草花木果:いつも、アロマは種類が多くて何を選べばいいか迷っていたのでとても参考になります。ありがとうございます!天然の香りは、いろいろ役に立つんですね。
齋藤:そうですね。私は、アロマは香りを楽しむことはもちろんですが、プラスαとして科学的な側面も追い続けたいと思っています。未病ということを最近よく耳にしますが、気分をリラックスさせることや抗菌力で病気になる前に防ぎ、病後は体と心のバランスをとる。そういった補完医療の役目も、アロマが果たすことができると考えています。
たとえばラベンダーはアロマの香りとしてもとても有名ですが、実際に、鎮静作用が高くとてもリラックスできる香りですし、抗菌作用の高いオレンジは自律神経にも働きかけ、入眠しやすくなるという科学的なデータもあります。ティーツリーは免疫をあげ、風邪などのウイルスから予防効果で知られていますね。ティッシュに垂らして置いておけばその周囲は抗菌作用が働くので、お出かけ時に持ち歩いたりや、玄関や就寝時に使ってみてはいかがでしょうか。
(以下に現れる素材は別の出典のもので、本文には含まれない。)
[-11  50  40   0] -> Riba
[ 39   3  16 -13] -> fam
[-19 -13   3 -14] -> Guz
[11 50  3  0] -> gigan
where: [16]  fam, 3
at: [-13   3 -14]  Guz, 2
find: [11 50  3  0]  gigan
tail: [-19 -13]  [  3 -14]
tail: [11 50]  [3 0]
where: [39]  fam, 1
where: [11]  gigan, 1

[ 17 -45  38 -23  18  17   4  -9] : riz
[ 42   1   5 -23 -21   6 -35  15] : sori
[-42 -21 -40   6 -17  38  12   2] : Teg
[  1  42 -11  16  18  16   4  -9] : Situk
[ 12 -42  38 -17 -21   6 -40   8] : mito
where: [5]  sori, 3
find: [ 12 -42  38 -17 -21   6 -40   8]  mito
at: [ 12 -42  38 -17 -21   6 -40]  mito, 1
then: [  1  42 -11]  [16 18]
tail: [  6 -35]  [15]
then: [-42 -21 -40   6 -17]  [38 12]

[ -5   4  -2   2   1  -3   1  -8   1   0  -2   6  10   1   4 -12   1  -3
  10   6  13  -1   0   2   0  -9   1]  pozas
[ -5 -19  -2  -4   1 -16   1 -19 -18  -2  -9   6  26   5   4  12   1   7
  10   6  13  -1  -4   2   0  -9   0]  Zore
[ -5   4  -2   2   1  -3   1  -8   1   0  -2   6  10   1   4 -12   1  -3
   9   6  12  -1   0   2   0  -9   1]  dibof
[  3  27  -2 -17   1 -10   1   8   1  -2  -2  -4  22   1  14 -25  -2  -3
  10  -4  13  -1  -3   2   7 -16   9]  Sirod
[-33  28 -21   2   9  11   1 -35  48   0  17   6 -35   1   4 -43 -16  10
   5  11  14   8   0   3   0  -9   1]  zega
[ -5   4  -2   2   1  -3   1  -8   1   2  -2   6  10   1   4 -12   1  -3
  10   6  13  -1   0   2  -8  -9   1]  zif
[ -5   4  -2   2   1  -3   1 -15   1   7  -2   6  10  -5   4 -12   1  -3
  10   6  22  -9  -1  16 -16  -9   1]  vati
[ -5   4  -2   2   1  -3   1  -8   1   0  -2   6  26   5   5 -12   1  -3
  10   6  13  -1   0   2  -2  -9   1]  nagit
[ -5  29  -2  -8   1  -3   1   4   1  -2  -2   6  18   1   4 -12 -14  -2
  10  -5  13  -1   0   2  17  -9   1]  tam
[-2  4 -2  2  1 -3  1 -6  1  0 -2  4  4  1  4  2  1 -3  9  6  3 -1  0  2
  0  3  1]  baf
[ -5 -52  -2 -42   2  -3 -19  -8   1   0  -2   6   4  39 -24  -8 -21  -3
  10  11  16  -1  -9  22 -14  -9   1]  sigu
[ -1  -6  -2   2   2  -8   1  -8   9   0 -22 -11  10   1  14 -13  24 -10
   5   6  13  -1   0  -5   0 -17   5]  Dizif
tail: [ 39 -24  -8 -21]  [ -3  10  11  16  -1  -9  22 -14  -9   1]
find: [ -5   4  -2   2   1  -3   1  -8   1   2  -2   6  10   1   4 -12   1  -3
  10   6  13  -1   0   2  -8  -9   1]  zif
tail: [26  5  4]  [12  1  7 10  6 13 -1 -4  2  0 -9  0]
at: [16 -1 -9 22]  sigu, 21
then: [-8  1  2]  [-2  6]

[ -9 -10  -1  43 -11 -23  32  18  21 -45 -25  -3 -31 -37  32   4  32 -11
   3   6 -34 -30] -> domi
[ -1  29 -33   4  -2  14  17  12  13 -47 -17  -8 -10  -1  43 -11 -23  32
  -8  31 -11  -1] -> Tobek
[-31 -37  32   4  32 -11   4   6 -26   1   4  16  35  19  19 -10  21  12
  -7   5   2 -27] -> rerat
[ -5  20 -25  -3  -8  12  14  18  21 -45 -25  -3 -31 -24  45  -3  -5  14
  -2  24 -25 -10] -> sek
where: [16]  rerat, 12
at: [-31 -37  32   4  32 -11   3   6]  domi, 13
at: [ 19 -10  21  12  -7   5   2 -27]  rerat, 15
then: [ -8 -10  -1  43 -11 -23  32]  [-8 31]

[-13  -1  27 -33  -9  35 -16  20]  duduf
[-13  -1  27 -33  -2  36   2 -22]  Vozef
[ 20 -35  12 -20 -19 -12   5  -7]  nad
[ -2   6  -2  -1  -6   3  15 -22]  kar
[  3  -5  10  13 -15 -25   7  -3]  leg
[-13  -1  10 -33  -9  35 -16  20]  subak
[ 21   7  16  -8  -9 -32  -7  19]  dopiv
[ -6  10  13 -15   6  30  -8   5]  bup
[  0   4   5 -39  18  16  11 -35]  tid
[ 11 -20 -11  21 -12  -9 -10 -19]  zuto
[  8 -20   6 -23  -6 -55  -1   9]  Nisot
[-11 -13   6  -6   6 -40   8  -2]  guri
where: [2]  Vozef, 7
at: [ -5  10  13 -15]  leg, 2
find: [ 21   7  16  -8  -9 -32  -7  19]  dopiv

[ -1   8   4   6  15  -2  -2  19 -33  15]  Miru
[ 12 -24   3  49 -16   4  15  29  15 -14]  nufi
[ -7  10  -1 -27   3  -4  -8 -19   9  -3]  Bava
[ -7  17  10  -2  21 -17 -11  28 -11  -7]  Tapul
[ 5 -9 -3 17 -7  5  6  4 -2  2]  dudil
[ 9 -6  7 -1 -2 15 19 -2  0 -8]  mek
then: [15 -2 -2 19]  [-33  15]
at: [ 21 -17]  Tapul, 5

[ 38  13 -35   8   2  20  -2  42 -13  13  29  22 -21   3   6   6 -10 -40
  -4  -8 -20  29 -10 -13 -18 -11 -31   2   1  28  -5  -1 -22  11  -6   7
 -31  54 -12   5 -42  -5  33   0   8 -24] : Bov
[  1  -2   2  -2  -3  -3   1   0  -1  -7   3  21 -14   5   4  14 -15 -37
 -12  -4 -18  18  -6 -10 -22  -4 -28   1  -5  25  -5   4 -22  14  -7  17
 -25  -6   1   1 -38   2  32  -4   0 -21] : Rusez
[ 35  12 -32   7   2  19  -2  37 -13  11  26  19 -18   3   5   7  -8 -36
  -6  -7 -18  26  -7 -12 -16  -9 -27   0   1  25  -4  -1 -21  10  -6   8
 -26  49 -11   4 -38  -4  30  -1   6 -22] : bifop
[ -5  -1   6  -1  -1  -3   1  -2   2  -2  -3  -3   1   0  -1  -4   3   3
   3   0   2   0   2  -4  10 -10   2 -16 -10  -1   5  -1   3  -2   1  -3
   2  -5   1   1   4  -2  -4   1   2   2] : gudob
[ 2  0 -1  1  1  0  0  0 -1  1  1  2  0  0  1  1 -1  0 -1  1 -1  1  0  0
 -1  1 -1  0  0  0  0  1 -1  0 -1  1  0  2 -1  0 -2  0  2  0 -1 -1] : Netop
[ 19   2 -26   7   7  13  -4   4 -12  13   9  14   0   5   3  19 -12 -14
 -17   2  -7  -2   2  -4 -16   5 -10   2  12  10  -1   8 -10  10  -1  18
  -9  19  -3  -6 -15   9  16  -7 -10  -7] : geris
[ 19   2 -26   7   7  13  -4   4 -12  13   2   2   0   5   3  19 -12 -14
 -17   2  -7  -2   2  -4 -16   5 -10   2 -10  10  -1   8 -10  10  -1  18
  -9  19  -3  -6 -15   9  16  -7 -10  -7] : Ritu
tail: [-5  1]  [ 1  4 -2 -4  1  2  2]
tail: [-31  54 -12]  [  5 -42  -5  33   0   8 -24]
find: [ 2  0 -1  1  1  0  0  0 -1  1  1  2  0  0  1  1 -1  0 -1  1 -1  1  0  0
 -1  1 -1  0  0  0  0  1 -1  0 -1  1  0  2 -1  0 -2  0  2  0 -1 -1]  Netop
tail: [-10 -13 -18]  [-11 -31   2   1  28  -5  -1 -22  11  -6   7 -31  54 -12   5 -42  -5  33
   0   8 -24]
then: [  2  -4 -16   5 -10   2 -10  10  -1]  [  8 -10]
at: [ 1 -2  2 -2 -3 -3  1  0 -1 -4  3]  gudob, 7

[  7  -1   8   4  26   4 -36   9 -11] = rivu
[-14   2  10  -9 -54  -3  -6  -8   5] = senu
[ -1  -3   7   5 -49   4  25 -15  -3] = gutab
[  4   1   9  -1  32 -13 -23  21  -7] = soze
[  9   2  11   9 -18 -14 -23   9  -3] = fofof
[  8   1 -20   5  37  -2 -20  -9 -13] = gur
[ -2   0 -10  -8  17   7 -17  10   9] = bodi
[ 9 -1  7 10 31 -8 -5  4 -6] = bak
[ -7  -1   4   4  -7  -6  16 -26   6] = dem
where: [26]  rivu, 5
tail: [-13 -23]  [21 -7]

[-42 -40 -41   8] -> res
[-21 -16 -41   9] -> vizun
[ 1 12  2 -8] -> devef
at: [-41   9]  vizun, 3
tail: [ 1 12]  [ 2 -8]

[  0   4   6  -1   0  -1   1   1  -1  -4   0  -1  -1   0   0   0  26   2
   1  -1   1   0   1  -6   0  -1   0  -7  19  -1   0   8  -3  -1   1  11
  13   9  -2   4  11   0   0   0   0  15   7   4   0   0 -13   0   4   0
  -1   3  23   1   0] : Tosi
[  1  -6 -27   1   0  13  -1  -1   1   5   0   6  -1  -1   0   0 -33  -2
   0  -1  -1   1  -1   9   0  -2   9  21  -7   2  -1 -10   1   1   0 -16
 -16 -12  -5  -9  20   0   0  37   0 -17  15 -10   0  -1  35  -1  -1   1
   2 -22   4   2   1] : sorit
[  1  -5 -23   1   0  11  -1  -1   1   4   0   5   0  -1   0   0 -31  -2
  -1  -1  -1   1  -1   8   0  -3   8  13 -11   2   0  -6   2   1   0 -16
 -18 -11  -3  -9  13   0   0  34   0 -18  13 -10   0   0  35  -1  -2   1
   2 -21  -3   1   1] : nub
[  0   4   6  -1   0  -1   1   1  -1  -4   0  -1  -1   0   0   0  26   2
   1  -1   1   0   1  -6   0  -1  -2  -7  19  -1   0   8  -3  -1   1  19
  24  18   0   9  -1   0   0 -20   1  24  -3  10   1   0 -31   1   7  -1
  -2  22  15   0  -1] : zumi
[  5  -3  -1   0   0 -31  -2  -1  -1  -1   0  -7   0   0   0   0  30   2
   1   1   1  -1   1  -7   1   2  -8  -7  11  -2   0   7  -2  -1   0  26
  22  18   2   9 -10   0   0 -28   0  27  -7  12   1   0 -40   1   3  -1
  -2  21  17  -1  -1] : gaki
[  0   4   6  -1   0  -1   1   1  -1  -4   0  -1  -1   0   0   0  26   2
   1  -1   1   0   1  -6   0  -1  -2  -7  19  -1   0   8  -3  -1   1  19
  24  18   0   9  -1   0   0 -20   1  24  -3  10   1   0 -31   1   7  -1
  -2  12  24  -1  -1] : dig
[  0  -1 -14   0   0  14   0   0   0   1   0   6  -1   0   0   0   0   1
   2  -2   0   0   0   0  -1  -4   9   1  18   1  -1   8  -2   0   2  -1
   7   5  -3  -1  18   0   0  13   1   0  11   1   0  -1  -1   1   7   0
  -1  -9  16   0   0] : fizar
at: [  5   0  -1   0   0 -31  -2  -1  -1  -1]  nub, 12
find: [  5  -3  -1   0   0 -31  -2  -1  -1  -1   0  -7   0   0   0   0  30   2
   1   1   1  -1   1  -7   1   2  -8  -7  11  -2   0   7  -2  -1   0  26
  22  18   2   9 -10   0   0 -28   0  27  -7  12   1   0 -40   1   3  -1
  -2  21  17  -1  -1]  gaki

[  1  14 -35 -15  19 -40  26  22 -33  26   3] = zute
[ 6  5 -4  3 -4 -9  4  3 -1 -2  7] = Nam
[ 6  5 -4  3 -3  2  4  2 -4  0 -2] = lev
[-15  22 -40  26  22  -4  -2   2   5   5  -3] = Zod
[  8  -7  10  -5  26 -40  22  19  -6  -7  11] = fil
at: [ 19 -40  26  22]  zute, 5
tail: [ 6  5 -4  3 -3]  [ 2  4  2 -4  0 -2]
then: [-15  19 -40  26  22]  [-33  26]

[ -6 -19 -20 -49 -28] : mupa
[-19  -5 -21 -20 -16] : motu
[ -6 -19  -4  55  25] : ren
find: [ -6 -19  -4  55  25]  ren
at: [-19  -4]  ren, 2
where: [-28]  mupa, 5

[-15  11  -3   5  17   7   2   5 -11  -8   4  -1  10   9  -7   4   9  -8
   0] : toviv
[  0  27  27  25   4   7  18   3  25 -19  -2 -12 -52 -28 -16 -15   4  16
 -11] : fovov
[-13  17 -17   3   6   8  17  16 -25  -6 -43   2  37   1 -29  15  13  -5
   2] : kiz
[-16 -33   7   1  16  37  -6 -43   1  16  17   2 -29   8 -25  15 -40  -6
  15] : sosod
at: [ 37  -6 -43   1  16  17   2 -29   8 -25  15]  sosod, 6
find: [-13  17 -17   3   6   8  17  16 -25  -6 -43   2  37   1 -29  15  13  -5
   2]  kiz
where: [-2]  fovov, 11
at: [15 13 -5  2]  kiz, 16
at: [-29  15]  kiz, 15

[-17   8   2  28  13 -23 -16   8 -14  -6   0  -2  -8  -3  23  29   3  -1
 -11 -12  -4 -11  11   6  32 -10 -16 -24  26  -6  11 -15   6 -11 -15   1
  11   5 -25 -12   5  13  32  27  10  10   8  43  18  -2 -14  36 -13   0
 -13  -6 -21  -2  23 -12   3  10  -1]  bor
[-24  -2   6 -16   2  -2  -9 -15  -2  -1  22 -13   3  -5  37   2   2  17
 -11   9   0  -6  28   4   9  -4  22 -28  25  16   7  33 -16   6  21  11
  20   4  -4   0 -15  -7  -7  26  23  -6  -3   7 -14 -21 -10  35 -13  -5
 -15   3 -14  13  -5  43  12   6  20]  donir
[  9  -8  13   3 -11  24  15  -4 -12  17   2   3  -1   4   5  -2  -5  -3
  -5  29  16   5  -7  -4 -14  36  22 -21   6  -7 -21  19 -10  25  37 -27
   3  52   2  -4 -16 -14 -15   2   1 -20 -36  -5 -11 -13 -13   5   7  -7
   5   5   5  -7 -11  10  10  31  -2]  lif
[-17  31   0  -6 -17  14   3  -5   1   5  21 -11  10  20  14   6 -10  44
  20   0 -21 -10  -8  -4   5 -16 -16 -23  26  -6 -15  -3  -3 -35   9 -12
  -7   5   2  -4 -19   9 -30   1 -11  13  -6 -12 -12  -4   1  11 -18 -17
  -3  23   2  19 -14  16  25   2 -12]  Zib
[  3  -1 -11 -12  -4 -11  13 -29 -12   7  12  -2  14 -21  -6   4  -3 -16
 -11  -4   4   1  26  23  13  -5   3 -32  15  13  -5 -12  -9   7  13  21
  -2  26 -10  -8   4 -12  -2  19  16  -3   7 -19 -17 -35 -11  21  -4  18
  13 -16  -7   7  -9  -4   5  -4  29]  Ragek
[ 26  -3  -1  15  -6  22  27  -9  34   5  -8  34 -11  -9 -12 -11   6  -6
  -6  19   3  45  -7  12   8  13   2  -6 -15 -11 -31 -17   7  20  19 -19
  -1  25  18  18  -9   8   0 -19 -10  -8 -19 -14 -25  -5  16 -14   0 -15
  16   5   1  -9  -7 -20  15  -1  -2]  Fadaz
[-23   4   1  -5 -11  -6  -5 -27 -16  11  -2 -22 -13 -11 -20 -11 -17  -5
  -1  13 -16   8 -12  31  -2   7 -10   0  21  -1  22  -6 -14  29  10  22
 -12   1  10  -5 -18 -22 -37  -4  18  -5   1 -21  10 -10   8  17  31   6
   8  24   0  -5 -15   8  11   8  23]  fuge
[ -3 -13   1   0 -10  11  -1   2   6   0 -13   0  47 -10   9  27  39   2
  -4 -16  16   6   7  -8   8  -9  22 -22 -18  -8 -16 -13 -13  28 -13   3
  -7  -2 -14  -4  12 -19  17 -37   4  18  -3   4 -21 -33  -3  -7  -1  -9
   3 -15  21  -9  19  25  -6  -5 -12]  Tuzi
[ 10 -15  -8 -13   3  11  -8   7  29   3  10  22   2 -12  11   0  -4  -4
   0  -3 -17  -5  16 -16 -16  -2   6 -18 -11  20 -33 -22  -6 -15  16 -23
  -5   4  13  40  -7  16  19 -13 -12  19   8 -16 -26 -17  18 -29 -15  -4
  17  -4   8 -17  -3 -10  10 -13  25]  kipaf
at: [  3  -1 -11 -12  -4 -11  11]  bor, 17
tail: [-16 -23  26  -6]  [-15  -3  -3 -35   9 -12  -7   5   2  -4 -19   9 -30   1 -11  13  -6 -12
 -12  -4   1  11 -18 -17  -3  23   2  19 -14  16  25   2 -12]
tail: [ 7 33]  [-16   6  21  11  20   4  -4   0 -15  -7  -7  26  23  -6  -3   7 -14 -21
 -10  35 -13  -5 -15   3 -14  13  -5  43  12   6  20]
find: [ -3 -13   1   0 -10  11  -1   2   6   0 -13   0  47 -10   9  27  39   2
  -4 -16  16   6   7  -8   8  -9  22 -22 -18  -8 -16 -13 -13  28 -13   3
  -7  -2 -14  -4  12 -19  17 -37   4  18  -3   4 -21 -33  -3  -7  -1  -9
   3 -15  21  -9  19  25  -6  -5 -12]  Tuzi
then: [  3 -15]  [21 -9]
find: [  3  -1 -11 -12  -4 -11  13 -29 -12   7  12  -2  14 -21  -6   4  -3 -16
 -11  -4   4   1  26  23  13  -5   3 -32  15  13  -5 -12  -9   7  13  21
  -2  26 -10  -8   4 -12  -2  19  16  -3   7 -19 -17 -35 -11  21  -4  18
  13 -16  -7   7  -9  -4   5  -4  29]  Ragek

[  9  -3 -19 -13 -14   3  19 -32   4 -10 -33  -1 -14   4  10  27 -19  -6
  17  -3  12  19  21   6  -2   3   2  -6 -11 -17 -13 -28  30   6   4  23
  -6 -17  -5  22  32 -17   4   1 -10   3  11  20  -8   8  -5 -17   4] = tupu
[ 11  -3 -29   1  -7  -8  -2  16 -14   7  22   1 -10  -8  11 -30  19 -25
  22  15   4   5   1 -14  -3 -11  38  23   6  -6  14  24 -12  21   4  20
  12  -9  -9   7   4 -39  13   8   1 -16   8 -15  -4   1  14  -4   9] = vut
[  9  -2 -24  11 -11  -1   7  14  -7   3  20   5 -23 -21  15 -45  21 -20
  25  26   5  16   7  -5  -1 -16  55  26  14  -2  19  26   7  32  16 -30
   8 -12  -2   2   4 -31   6   7  -5 -19  -7  -8 -12   2  11 -20  13] = raku
[ 19 -45  19 -20  -7  -8  -2  16 -14   7  22   1 -10  -8  11 -30  19 -25
  26  15   4   5   1 -14 -13 -11  38  23   6  -6  14  24 -12  21   4 -19
  -6 -16  -9   7   4 -39  13   8   1 -16   5 -15  -4   1  14  -4   9] = valil
[  9  -2 -21  11 -11  -1   7  14  -7   3  20   5 -23 -21  19 -45  21 -20
  25  26   5  16   7  -5  -1 -16  55  17   7   5  10  30  -9  23  10 -20
   5  -9 -13   0   4 -33   5   4  -5 -34   4  -8   6  -3  14 -14  17] = leso
find: [  9  -2 -24  11 -11  -1   7  14  -7   3  20   5 -23 -21  15 -45  21 -20
  25  26   5  16   7  -5  -1 -16  55  26  14  -2  19  26   7  32  16 -30
   8 -12  -2   2   4 -31   6   7  -5 -19  -7  -8 -12   2  11 -20  13]  raku
tail: [ -6 -17]  [ -5  22  32 -17   4   1 -10   3  11  20  -8   8  -5 -17   4]
at: [ 15 -45  21 -20]  raku, 15
tail: [19 26  7]  [ 32  16 -30   8 -12  -2   2   4 -31   6   7  -5 -19  -7  -8 -12   2  11
 -20  13]
find: [  9  -3 -19 -13 -14   3  19 -32   4 -10 -33  -1 -14   4  10  27 -19  -6
  17  -3  12  19  21   6  -2   3   2  -6 -11 -17 -13 -28  30   6   4  23
  -6 -17  -5  22  32 -17   4   1 -10   3  11  20  -8   8  -5 -17   4]  tupu
tail: [ -9  23  10 -20]  [  5  -9 -13   0   4 -33   5   4  -5 -34   4  -8   6  -3  14 -14  17]

[-21 -17   2 -30 -17  39  56  13  51  -8  19   6  -9 -36 -34 -32  25 -23
   7   9] -> fonus
[ 24  -4 -38   6 -16  16  -1 -13  16   3  11 -23   1 -27  56  -1 -12   3
 -14   0] -> kopa
[-14 -53 -36 -38 -37  16 -10  47 -51   5  25  -2  33 -54 -40  -7  15   3
 -13 -10] -> mas
tail: [  3 -13]  [-10]
tail: [-12   3]  [-14   0]
at: [  3  11 -23   1 -27  56  -1]  kopa, 10
where: [15]  mas, 17

[-12  19  10   0  -5 -51] : Buten
[-12  19 -17  16  -4 -31] : kud
[ 38 -12 -17  17  -4 -31] : Biv
where: [0]  Buten, 4
where: [16]  kud, 4
then: [10  0]  [ -5 -51]
at: [ 19 -17  16]  kud, 2
find: [-12  19  10   0  -5 -51]  Buten
tail: [16 -4]  [-31]

[-15  -2  26   5 -25 -17  -5  10  -9 -10  21 -17 -33   2  18 -15  -7   6
  31  -6  -4  -9  19  28 -49  -3   6  18  31  30  19  27  29   3  -8  16
  24  13  29] = Tal
[-1  0  0 -3 -2  4  1  0 -1 -1  2 -2 -6  1 -3 -2  8  1  3 -3  0 -3  0  1
  2 -1 -6 -3  0  2  3  3 -2  0 -3  1  1 -2 -2] = Bar
[-11  -1  22   5 -18 -13  -3   7  -7  -7  17 -14 -22   1  11 -11  -5   5
  26  -4  -4  -8  16  20 -36  -1   4  10  17  22  11  19  20   2  -4  15
  14   8  20] = fitev
[ 0  1  5  2 -1 -1  0  0  0 -2  3 -2  0 -2  1 -1 -2  2  4  0 -1 -1  4  2
 -4  0  1 -1 -2  2  0  0  2  1  2  3 -1  1  2] = Lufe
[  3  -1  13 -35  19  13  20 -16  -2 -22  16 -25 -18 -20 -13  -4  33 -12
  16 -14 -18 -15   6   3   1 -19 -53  -6 -28  17   4  18 -19  -2 -31  21
   6  -2 -14] = Bopon
[  0   0   3  -8  -1   7   4  -2   0  -5   5  -5 -11  -1  -5  -4  14   1
   6  -6  -1  -6   1   2   3  -4 -13  -6  -3   5   4   5  -5   1  -7   4
   3  -3  -5] = Maseb
[  3  -1  13 -35  19  13  20 -16  -2 -22  16 -25 -18 -20 -13  -4  33 -12
  16 -14 -18 -15   6   3   3 -10 -28  -7 -11  10   6  10  -2  21   6 -31
 -19  -3  -8] = deda
[  0   0   3  -7  -1   7   3  -1   0  -4   5  -5 -11  -1  -5  -3  14   1
   6  -6  -1  -6   1   2   3  -4 -12  -6  -3   5   4   5  -4   0  -7   4
   2  -3  -4] = Pap
tail: [17 22 11]  [19 20  2 -4 15 14  8 20]
then: [-19  -2 -31  21   6]  [ -2 -14]
find: [  0   0   3  -7  -1   7   3  -1   0  -4   5  -5 -11  -1  -5  -3  14   1
   6  -6  -1  -6   1   2   3  -4 -12  -6  -3   5   4   5  -4   0  -7   4
   2  -3  -4]  Pap
then: [22  5]  [-18 -13]

[ -5   0  19  -1  -7  27  54 -12]  Segun
[ 28  -6 -54   0 -46  24 -42  16]  Gug
[ 10  -7 -44  -5 -16 -35 -20  29]  kodup
[ 30  -6 -49  -1 -45  17 -36  16]  vog
[ -6   0  18 -46  24  52 -17  30]  Dipu
[ 12   1  -1  -5  -7 -44  29  -4]  Vutad
then: [ -6 -54   0 -46  24]  [-42  16]
tail: [ 0 19]  [ -1  -7  27  54 -12]
where: [-36]  vog, 7
where: [-49]  vog, 3
where: [28]  Gug, 1
at: [19 -1 -7]  Segun, 3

草花木果:使い方次第で香りの世界は広がるんですね。でも、最近は無頓着な香りの使い方も増えて、香害というような言葉も聞かれます。香りの上手な使い方を、ぜひ教えてください。
シーンに合わせた香りを選ぶこと。 使い方のマナーも知っておきましょう。
齋藤:香りというのは自分をどう見せたいかという演出でもあります。時間帯やTPOに合った上手な使い方で、素敵な自己プロデュースをしてみるのもいいと思います。
草花木果:なるほど。シーンに合わせて使い分けることも必要なんですね。
齋藤:そうですね。そして、香りをつける場所にも気をつけてください。例えば耳の後ろや手首につける方が多いと思うのですが、食事をするときはやはりNGです。上半身につけると、テーブルの上で香りがたつので、食べ物の繊細な味わいが感じられなくなってしまいます。特に手は、テーブルの上で動かすことで、香りがまわりに広がるのでマナー違反。もしつける場合は足首や膝の裏、スカートの裾などに。香りは下から上がるので、足首や膝の裏は普段つける場所としてもおすすめです。
草花木果:食事の時の香りのマナーは、知らない方も多いんじゃないでしょうか。目からウロコのお話ばかりで、とても楽しい時間を過ごさせていただきました。ありがとうございます。